Des villages qui en arrachent

Genevièvre Gélinas, Graffici, Gaspésie

Il y a quelques années, Régis Auclair a personnifié le père Noël pour les enfants de Rivière-à-Claude. « Pour venir à bout de donner neuf cadeaux, j’avais accepté des jeunes jusqu’à 19 ans! », dit-il.

«La base, c’est les jeunes, et il n’y en a plus », constate M. Auclair, qui vit dans la maison où il a grandi. Dans les années 1950, se rappelle-t-il, Rivière-à-Claude comptait plus de 500 habitants et les maisons étaient remplies d’enfants. Aujourd’hui, ils sont 112 résidants permanents, dont seulement huit jeunes de 18 ans ou moins, selon les chiffres les plus récents de la maître de poste. Et la population est âgée en moyenne de 58 ans et demi.

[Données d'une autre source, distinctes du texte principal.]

Each row below holds a small network's activations on one input, seen along a few directions.
Each table varies a few parts of the input and shows all the possible inputs, shuffled.
A made-up example of a description, with smaller parts first: one of 5 places around a ring, together with either a single point or one of 11 places along a line or (one of 3 separate values, together with one of 6 places along a line).
Shared parts are said once, and a part with two or three values counts as separate values.
(in the rows, 128 means zero)

Other details of the inputs shift rows strongly along three fixed directions, in all tables alike. That doesn't count.

A family of inputs:
r1: [ 83 118 125 161  96 115 142 157 124 105  94 118 164]
r2: [137 115 143 149 133 175 114  89 122 100 153  65  69]
r3: [ 80  89  61 122 110 145 169 137 132  85 111 129  86]
r4: [148 115 126 134 163 168 136  83 128 125 147 106  72]
r5: [ 95 107 123 127  66 136 151 139 139 114 106 121 189]
r6: [154 103 132 104 146 180 130  96 127 133 152 111  75]
r7: [168 108 130 106 136 187 132 107 109 123 164 104  67]
r8: [180 100 182 194 121 128  49 125  92 167  84 132 238]
r9: [ 79 222 168  93 123  70 156 169 169 115 146 185 160]
r10: [166 109 129 106 147 180 129 102 116 127 154 109  92]
r11: [169  96 161 163 101 128  32  87  93 204  82 120 235]
r12: [167 119 148 136 157 153 145  80 100  76 148 116  58]
r13: [ 59 214 129 110 137  59 130 171 170 148 163 173 161]
r14: [113  75  89 136  73 117 113 146  90 187  33 166 227]
r15: [172  97 140 130 164 171 123 121 139 100 148 117  48]
r16: [198 109 142 191 151  91  51 111  68 193 100 146 251]
r17: [170  96 139 127 165 159 121 123 123  97 156 124  69]
r18: [122 214 160  99 174 127 132 102 167 145 221 124  65]
r19: [182 108 154 204  98 137  72  84  93 171 101 129 243]
r20: [109 110  97 103  95 116 149 164 107 140 102 120 172]
r21: [ 69 161  96 119  97  88 149 155 136 158 104 161 157]
r22: [151 135 159 161 124 128  66  80 118 162 136 102 146]
r23: [166 117 115 133 157 174 137  91 114 110 158 105  63]
r24: [178  93 127 173 117 161 113  73  75 126  87 147 160]
r25: [ 82 195 123  76 130  93 170 197 175  96 149 139  88]
r26: [116 203 193  82 123 122 115  99 182 143 219 104  89]
r27: [170 101 143 136 148 167 118 131 129 113 145 123  55]
r28: [160 110 132 147 158 149 126 103 122 129 137 123  74]
r29: [ 78 124 114 153  88 126 141 143 121 111 101 113 175]
r30: [176 133 138 116 150 150  81 101 109 157 147 124 166]
r31: [106 100  67 122 123 133 183 156 131  71  85 115  80]
r32: [159 114 115 138 155 177 129  91 125 115 156 107  61]
r33: [174 136 147 167 146 134  87 114 109 167 137 140 129]
r34: [108  79  86 109 122 137 181 171 137  72  90 132  78]
r35: [ 91 106  95 140 120 100 140 146 124 130  95 158 142]
r36: [180 142 137 154 167 126  86 108 109 142 141 130 144]
r37: [138 223 163  65 170 136 126 121 168 140 217 112 101]
r38: [ 89  83  74  93 103 162 175 147 139  97  99 122  93]
r39: [169 113 127 143 164 158 136 109 116 108 149 113  63]
r40: [170 132 149 128 131 157  82 108 110 181 145 134 150]
r41: [ 54 191 130  99  83  92 186 135 194  96 169 121 105]
r42: [109 138  77 126 102 116 146 149 116 127  89 134 148]
r43: [158  99 154 152 123 150 125  85 137 104 146  90  49]
r44: [103 122 116 108  87 133 156 128 114 115  88 160 174]
r45: [ 74 208 150  89 140  59 137 181 183 156 145 175 157]
r46: [172 113 133 144 152 144 136 123 102 111 157  93  70]
r47: [104  99 131 133  80  96 131 148 152 118  78 134 140]
r48: [164  91 148 127 173 168 134 111 142 104 139 110  50]
r49: [ 79  73  78  89 104 153 171 138 131  99 109 128  92]
r50: [161 128 184 158 139 133  65 120 126 142 126 103 146]
r51: [163  90 127 103 151 171 132 105 108 106 178  84  86]
r52: [182 155 127 145 157 138  92  96 111 156 133 123 155]
r53: [ 83 163 103 128 108  78 153 179 128 141 104 164 159]
r54: [182 128 149 124 148 132  90 110  99 178 142 114 194]
r55: [100 113  89 142 118 111 146 154 131 123  86 149 136]
r56: [178 130 177 175 117 122 100  85 132 147 140 120 149]
r57: [137 239 193 129 167  82  88 126 150 199 202 158 138]
r58: [172 149 154 146 145 126  99  68  86 138 134 142 162]
r59: [ 97 106  90 100 105 126 139 146 117 132 106 147 170]
r60: [ 90  86  62 116 116 128 182 145 117  75 120 103  99]
r61: [ 92  84  71 126 122 132 179 152 121  71 107 130  77]
r62: [144 103 124 134 164 172 130  79 125 114 163 106  61]
r63: [156 222 169 157 140  81  43 116 118 242 151 176 245]
r64: [117  44  83 146  90 124 145 168 107 124  31 156 141]
r65: [ 80 109 125 123  81 143 139 150 125 114 104 108 179]
r66: [126 244 186 119 167  95  92 108 154 203 203 147 152]
r67: [102  87  74 124 123 119 190 162 121  74  99 103  89]
r68: [124  70  58 156  93 124 151 162  91 108  30 135 146]
r69: [180  99 145 129 152 147 130 139 112 106 151  99  72]
r70: [ 56 183 143  69  76 104 182 141 198 102 174 119 115]
r71: [172  95 141 128 164 136 118 132 116 102 157 106  97]
r72: [124 120  99 117 125 104 139 173 137 113  74 146 156]
r73: [163  97 151 132 157 163 129 122 132 118 137 117  56]
r74: [ 65 196 145  90 139  60 133 180 179 144 155 177 151]
r75: [135 204 215 116 146 127 131 131 188 102 231 109  89]
r76: [117 200 206 101 154 110 100 127 186 123 211 100  60]
r77: [ 55 220 147 105  90  58 135 137 184 150 157 140 157]
r78: [152 129 172 138 124 156  67  96 114 160 137  90 166]
r79: [129  89  76 127  77 122 116 155  88 163  32 150 232]
r80: [ 83 215 137  85 144  58 127 189 175 131 151 166 170]
r81: [118  99 103 118 124  96 153 178 126 109  87 130 153]
r82: [155 117 154 123 155 152  85  89 116 174 147 131 160]
r83: [180 138 134 149 156 126  99 101  99 160 147 110 164]
r84: [ 67 228 110  91 133  69 138 158 163 138 162 153 169]
r85: [ 92 108 105 105  99 131 146 144 126 153  87 140 155]
r86: [150 103 137 105 155 182 134  92 132 132 148 103  81]
r87: [169 121 153 147 148 169 149  85 110  80 149 125  56]
r88: [ 79 205 173 103  94  58 146 164 200 128 156 152 162]
r89: [ 93 108  99 139 128 109 156 144 134 128  78 143 137]
r90: [155 108 139 148 156 159 136 106 121 124 142 111  54]
r91: [162  92 138 132 161 163 112 123 134 101 154 126  64]
r92: [ 64 197 105  85 119  86 184 172 153 112 174 116 103]
r93: [ 95 102  66 121  99 144 183 147 115  93 103 123  80]
r94: [134  75  93 155  91 100 118 178  93 153  27 174 212]
r95: [156 128 170 170 133 119  68  95 120 157 129 105 135]
r96: [ 81  77  73  93 103 159 165 145 134  92 112 127  97]
r97: [164  72 108 167 136 152  94  83  88 154 104 136 145]
r98: [173 135 165 118 137 140  97  75  89 144 135 138 170]
r99: [106  86 107 106 113 126 188 143 119  47  84 139  86]
r100: [ 96  94 112 125 130 106 136 158 141 123  84 156 150]
r101: [ 85  62  88 169  79 124 137 151 107  99  34 105 151]
r102: [ 87  91  60 118 113 141 177 137 120  80 112 126  90]
r103: [187 103 166 213 107 124  73  99  95 167  93 134 237]
r104: [ 53 206 138 107 147  60 142 160 173 149 157 165 154]
Each input here is: one of 4 places along a line, together with either one of 2 separate values or one of 6 places around a ring or (one of 3 separate values, together with one of 6 places along a line).
Changing only the place on the line of 4 turns r64 into r21. The same change can be made to r47. Which row results? -> r77
Changing only the place on the line of 4 turns r86 into r4. The same change can be made to r10. Which row results? -> r23
Changing only the place on the line of 4 turns r104 into r100. The same change can be made to r13. Which row results? -> r91
Which other rows does r52 become when the choice among 3 separate values takes its other values? List them by row number. -> r42, r84
Which other rows does r99 become when the choice among 2 separate values takes its other values? List them by row number. -> r9
Which other rows does r56 become when the place on the line of 4 takes its other values? List them by row number. -> r41, r70, r88
A walk changes only the place on the line of 6. It starts at r90 and steps to r57. List the rest of the walk in order. -> r33, r53, r68, r46

A family of inputs:
r105: [170 158 180 151 145 133 101  93 130 146 166 122 132]
r106: [ 86 145 125 127  99  81 129 145 142 139 106 142 189]
r107: [ 93 154 139 119 126 115 153 133 159 101 157 111 105]
r108: [132  32  87 150 100 175 142 109  89 101  67 110 103]
r109: [148 110 147 164 107 107  78 114 112 178  91 149 208]
r110: [ 91 151 144 120 121 119 150 138 163 111 156 121  95]
r111: [101 204 159  94 138 108 111 127 164 158 187 141 141]
r112: [ 97 107 105 122  90 120 166 139 136  99  98 130 119]
r113: [184 146 166 122 192 127  92 121 126 158 151 151 116]
r114: [ 87 136 135 132  91  94 124 166 146 133  98 136 170]
r115: [183 159 148 133 186 123  89 118 123 167 154 142 109]
r116: [ 91 153 126  98 125 138 148 139 156 129 162 119  97]
r117: [170 109 112 150 171 152 129 124 101 109 142 133  78]
r118: [159 112 156 150 129 147 104 113 124 112 135  94 117]
r119: [ 78  90  82 113 101 142 180 135 123  75 100 105  92]
r120: [156 113 134 137 127 158 126  95 102 122 128 115 111]
r121: [104 128  99 120 141  91 143 177 128 124  95 180 170]
r122: [160 107 127 124 130 171 128  93 116 112 142 111  94]
r123: [112 168 102 116 159 104 154 148 142 122 153 138  76]
r124: [ 94 140 102 115  95 113 145 151 129 147  97 145 182]
r125: [152 101 125 125 137 167 121  92 119 110 145  99  98]
r126: [ 93 156 122  97 129 134 152 135 152 118 162 109 106]
r127: [162 124 154 167 103 110  82 127 108 163  85 139 214]
r128: [168  69  96 126 129 142 125 138  85 139  96 127 150]
What is each input in this table made of? -> either a single point or one of 5 places around a ring or (one of 3 separate values, together with one of 6 places along a line)
Which other rows does r108 become when the choice among 3 separate values takes its other values? List them by row number. -> r119, r120
List by row number the other inputs of the same sort as r113. -> r115, r117, r121, r123

A family of inputs:
r129: [135 179 121 136 177 146 160 111 116  78 172  94  59]
r130: [124  58 120 113 129 202 164 121 132  78 153  76  42]
r131: [ 68  99  86 103  79 131 162 177 141 106 100 115 141]
r132: [ 77 105 107 131  81 110 174 192 143 103  81 121 123]
r133: [168 155 155 123 129 118  77 101 126 173 144 123 202]
r134: [197  47 129 197 111 166 114  72  84 126  84 107 112]
r135: [ 64  91 112 132  96 111 170 184 148  92  87 129 137]
r136: [189  46 111 168 103 186 117  60  79 144  93 101 123]
r137: [130 135 118  83 185 147 131 139 143 130 176 115  40]
r138: [130 105  66 134 145  91 109 156 100 178  85 153 192]
r139: [201  38 110 129 159 185  96 101  82 148  64 134 118]
r140: [193  46 124 194 114 162 101  72  90 112  91 108 120]
r141: [ 59 119  93  97  74 120 177 187 145 125  98 120 142]
r142: [157 150 186 159 143 114  73 120 135 158 133 145 197]
r143: [148  84 130 132 119 181 162 129 140  61 131  86  24]
r144: [123 132 150  95 145 176 140 112 157  96 187 100  72]
r145: [162 153 181 162 133 107  67 140 130 168 141 130 189]
r146: [124 141 129 106 126 159 146  86 147 102 191  95  59]
r147: [113 174 109 112 148  94 170 170 137 116 134 184 113]
r148: [138 159 174 179 140 108  73  93 128 174 130 148 179]
r149: [141 202 199 114 152 106  97 116 146 121 211 116 101]
r150: [ 92 118  54  95 115 122 192 171 117 112  92 178 128]
r151: [ 89 109  98 120  82  98 183 168 146  91  73 121 128]
r152: [118 128 154  89 143 164 144  99 130  94 192  96  65]
r153: [ 98 142 109 122 153  65 115 188 138 158  90 167 158]
r154: [ 62  96 110 119  92 100 171 160 129  78  85 136 134]
r155: [166 149 183 153 148  98  84 108 133 159 134 137 197]
r156: [ 92 136 121 101 108 102 139 136 144 140 111 136 197]
r157: [156  84  79 140 175 157 177 139 109  66 146 127  12]
r158: [207  43 117 149 113 185 112  79  84 136  87  90 130]
r159: [156 204 192 114 159 106 105 116 169 124 208 110 106]
r160: [201  47 134 181 119 176  84 105  98 105  86 107 129]
r161: [ 74 157 103 126  89 107 119 128 140 154 110 142 175]
r162: [135 234 140 110 185 137 128  97 116 138 212 107 118]
r163: [136 107 120 130 143  93 107 161 116 156  45 177 180]
r164: [181  55 121 201 116 169  85  78  91 120  80 109 112]
r165: [102 159 107  71 140 121 160 159 147 127 136 179 117]
r166: [144 168 152 151 118 129  78  87 116 202 134 133 177]
r167: [ 86 157 119  87 104 128 140 154 162 110 146 123 133]
r168: [184 157 163 140 168 105  84 130 117 172 122 193 175]
r169: [136 106  82 159 152  70 108 166 106 161  73 158 181]
r170: [ 60 121  90 145  76 107 172 153 143 105  72 132 109]
r171: [122 136 157 135 146 142 154  92 156  86 183 107  51]
r172: [ 89 160 124  88 100 130 153 154 158 124 140 122 125]
r173: [164 159 185 152 125  98  80 117 105 169 132 136 180]
r174: [ 63 148 113 127 101 111 128 122 141 155 110 147 178]
r175: [138 202 187  87 142 130 112 104 135 152 216 108 103]
r176: [ 67 149 119 103 110 117 164 115 155 121 152 130 130]
r177: [106 154  73 116 145  87 143 168 111 160 122 182 176]
r178: [134 198 181  86 146 129  99 104 139 137 221 109 111]
What is each input in this table made of? -> one of 2 separate values, together with either a single point or one of 6 places around a ring or (one of 3 separate values, together with one of 6 places along a line)
Changing only the choice among 2 separate values turns r159 into r133. The same change can be made to r163. Which row results? -> r139
Changing only the choice among 2 separate values turns r132 into r141. The same change can be made to r153. Which row results? -> r137
Which other rows does r170 become when the choice among 2 separate values takes its other values? List them by row number. -> r166
Which other rows does r172 become when the choice among 2 separate values takes its other values? List them by row number. -> r143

Le village ne manque pourtant pas de charme avec la rivière qui serpente entre la 132 et la mer. « Les formules appliquées depuis 20-25 ans, ça ne marche pas, constate M. Auclair. On a passé toutes les lettres de l’alphabet, CLD, SADC, BAEQ…. ». L’homme de 66 ans montre la montagne qui surplombe le village. « On mettrait 15-20 chalets, ça pourrait recommencer à faire virer la roue. »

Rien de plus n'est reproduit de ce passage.